The data sets consist of texts from three different sources: 1) news, 2) blogs and 3) Twitter feeds. The text data are provided in four languages: 1) German, 2) English - United States, 3) Finnish and 4) Russian. In this project, only the English - United States data sets will be used.

# read data into R
blogs <- readLines("final/en_US/en_US.blogs.txt", encoding = "UTF-8", skipNul = TRUE)
news <- readLines("final/en_US/en_US.news.txt", encoding = "UTF-8", skipNul = TRUE)
## Warning in readLines("final/en_US/en_US.news.txt", encoding =
## "UTF-8", skipNul = TRUE): incomplete final line found on 'final/en_US/
## en_US.news.txt'
twitter <- readLines("final/en_US/en_US.twitter.txt", encoding = "UTF-8", skipNul = TRUE)

# remove invalid characters
twitter <- sapply(twitter, function(x) iconv (enc2utf8(x), sub ="byte"))
blogs <- sapply(blogs, function(x) iconv (enc2utf8(x), sub ="byte"))
news <- sapply(news, function(x) iconv (enc2utf8(x), sub ="byte"))

A summary of the data is obtained.

library(stringi)

# get file sizes
blogs.size <- file.info("final/en_US/en_US.blogs.txt")$size / 1024 ^ 2
news.size <- file.info("final/en_US/en_US.news.txt")$size / 1024 ^ 2
twitter.size <- file.info("final/en_US/en_US.twitter.txt")$size / 1024 ^ 2

# get words
blogs.words <- stri_count_words(blogs)
news.words <- stri_count_words(news)
twitter.words <- stri_count_words(twitter)

# create summary
summary <- data.frame(source = c("blogs", "news", "twitter"),
           file.size.MB = c(blogs.size, news.size, twitter.size),
           num.lines = c(length(blogs), length(news), length(twitter)),
           num.words = c(sum(blogs.words), sum(news.words), sum(twitter.words)),
           mean.num.words = c(mean(blogs.words), mean(news.words), mean(twitter.words)))

summary
##    source file.size.MB num.lines num.words mean.num.words
## 1   blogs     200.4242    899288  38153767       42.42664
## 2    news     196.2775     77259   2694417       34.87512
## 3 twitter     159.3641   2360148  30195719       12.79399

Data Cleaning

Since the data sets are quite large, a sample (1%) of the data was selected for demonstration.

library(tm)
## Loading required package: NLP
# Sample the data
set.seed(679)
data.sample <- c(sample(blogs, length(blogs) * 0.01),
                 sample(news, length(news) * 0.01),
                 sample(twitter, length(twitter) * 0.01))

A corpus for each data type was created.
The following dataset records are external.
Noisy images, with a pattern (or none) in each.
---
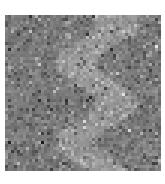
a wavy band
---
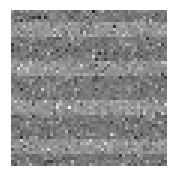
horizontal stripes
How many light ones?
4
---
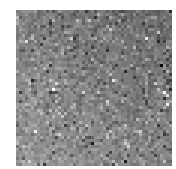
a smooth slope
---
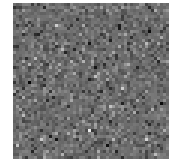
only noise
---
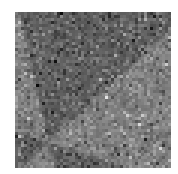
spokes from one point
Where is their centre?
bottom left
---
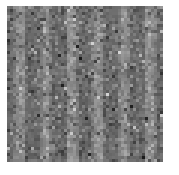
vertical stripes
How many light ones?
6
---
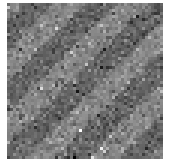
diagonal stripes
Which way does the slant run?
bottom left to top right
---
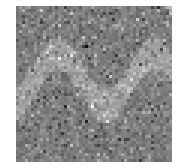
a wavy band
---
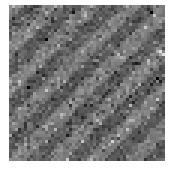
diagonal stripes
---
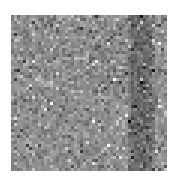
one vertical stripe
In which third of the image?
right
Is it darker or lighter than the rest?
darker
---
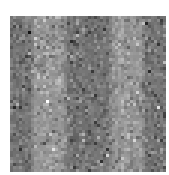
vertical stripes
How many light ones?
2
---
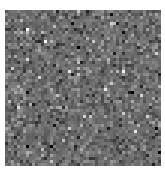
only noise
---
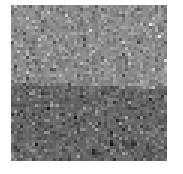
a sharp edge
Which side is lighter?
top
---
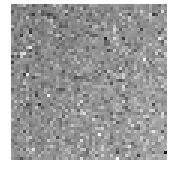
a smooth slope
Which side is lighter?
bottom right
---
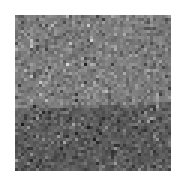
a sharp edge
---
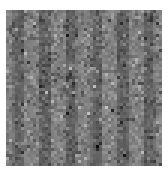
vertical stripes
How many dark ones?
6
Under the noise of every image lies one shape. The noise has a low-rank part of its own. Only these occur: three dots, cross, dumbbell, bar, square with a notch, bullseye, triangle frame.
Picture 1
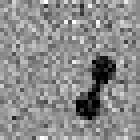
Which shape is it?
dumbbell
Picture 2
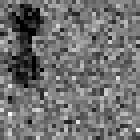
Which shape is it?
dumbbell
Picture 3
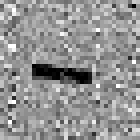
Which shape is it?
bar
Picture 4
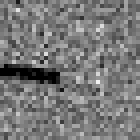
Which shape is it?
bar
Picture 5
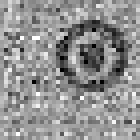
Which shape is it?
bullseye
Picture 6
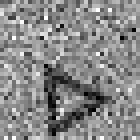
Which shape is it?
triangle frame
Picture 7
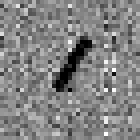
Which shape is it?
bar
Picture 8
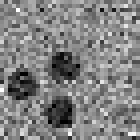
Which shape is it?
three dots
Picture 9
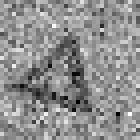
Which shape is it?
triangle frame
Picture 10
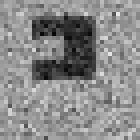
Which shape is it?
square with a notch
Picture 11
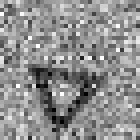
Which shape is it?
triangle frame
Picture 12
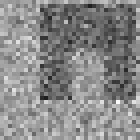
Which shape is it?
square with a notch
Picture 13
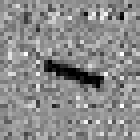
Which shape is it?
bar
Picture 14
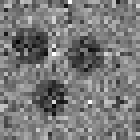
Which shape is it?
three dots
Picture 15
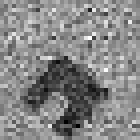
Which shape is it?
square with a notch
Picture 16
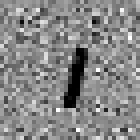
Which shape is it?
bar
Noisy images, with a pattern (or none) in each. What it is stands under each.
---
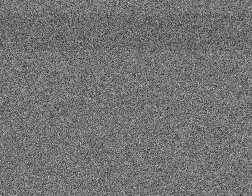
one horizontal stripe
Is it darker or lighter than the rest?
darker
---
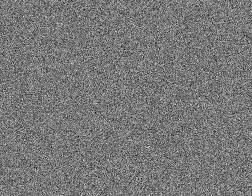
only noise
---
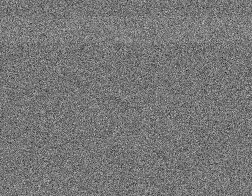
one horizontal stripe
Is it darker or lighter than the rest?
lighter
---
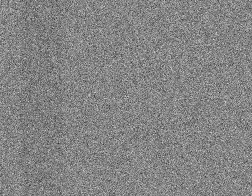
one vertical stripe
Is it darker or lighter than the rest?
darker
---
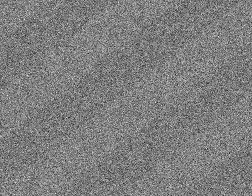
diagonal stripes
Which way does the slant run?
bottom left to top right
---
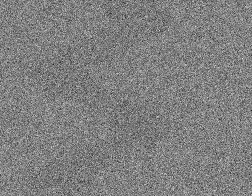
a wavy band
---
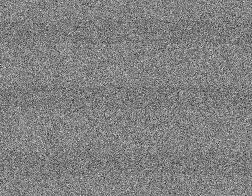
horizontal stripes
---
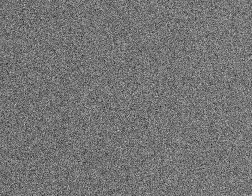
a smooth slope
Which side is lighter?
right
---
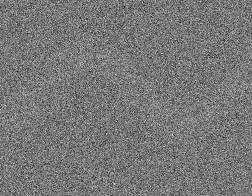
a wavy band
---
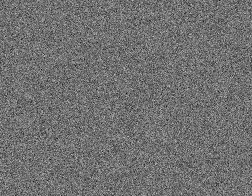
only noise
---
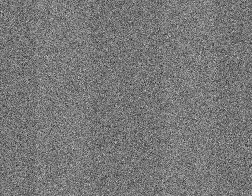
vertical stripes
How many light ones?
2
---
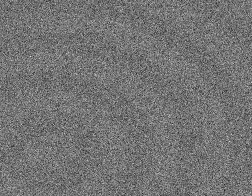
rings round one point
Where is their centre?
bottom left
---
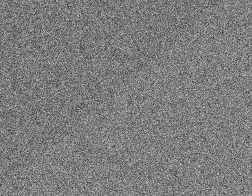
a sharp edge
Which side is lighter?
bottom right
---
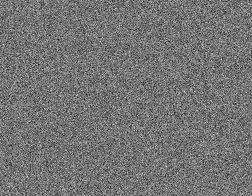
only noise
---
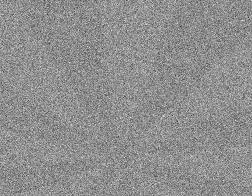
spokes from one point
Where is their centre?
bottom middle
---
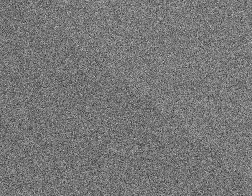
a sharp edge
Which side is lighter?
top right

The data was then cleaned - punctuations, white spaces, numbers, stopwords (e.g. profanities) were removed, texts were convered to lowercase, and stemming was used to removed similar words.

# create corpus and clean the data
corpus <- VCorpus(VectorSource(data.sample))
toSpace <- content_transformer(function(x, pattern) gsub(pattern, " ", x))
corpus <- tm_map(corpus, toSpace, "(f|ht)tp(s?)://(.*)[.][a-z]+")
corpus <- tm_map(corpus, toSpace, "@[^\\s]+")
# remove punctuation
corpus <- tm_map(corpus, removePunctuation)

# remove white spaces
corpus <- tm_map(corpus, stripWhitespace)

# remove numbers
corpus <- tm_map(corpus, removeNumbers)

# remove stopwords
corpus <- tm_map(corpus, removeWords, stopwords("en"))

# convert to plain text
corpus <- tm_map(corpus, PlainTextDocument)

# convert to lowercase
corpus <- tm_map(corpus, content_transformer(tolower))

# initiate stemming
corpus <- tm_map(corpus, stemDocument)

Exploratory Analysis

Word frequencies for each document were created and ordered from largest to smallest. The histograms show the 30 most frequent words from each file.

library(RWeka)
library(ggplot2)
## 
## Attaching package: 'ggplot2'
## The following object is masked from 'package:NLP':
## 
##     annotate
options(mc.cores=1)

getFreq <- function(tdm) {
  freq <- sort(rowSums(as.matrix(tdm)), decreasing = TRUE)
  return(data.frame(word = names(freq), freq = freq))
}
bigram <- function(x) NGramTokenizer(x, Weka_control(min = 2, max = 2))
trigram <- function(x) NGramTokenizer(x, Weka_control(min = 3, max = 3))
makePlot <- function(data, label) {
  ggplot(data[1:30,], aes(reorder(word, -freq), freq)) +
         labs(x = label, y = "Frequency") +
         theme(axis.text.x = element_text(angle = 60, size = 12, hjust = 1)) +
         geom_bar(stat = "identity", fill = I("grey50"))
}

# Get frequencies of most common n-grams in data sample
freq1 <- getFreq(removeSparseTerms(TermDocumentMatrix(corpus), 0.9999))
freq2 <- getFreq(removeSparseTerms(TermDocumentMatrix(corpus, control = list(tokenize = bigram)), 0.9999))
freq3 <- getFreq(removeSparseTerms(TermDocumentMatrix(corpus, control = list(tokenize = trigram)), 0.9999))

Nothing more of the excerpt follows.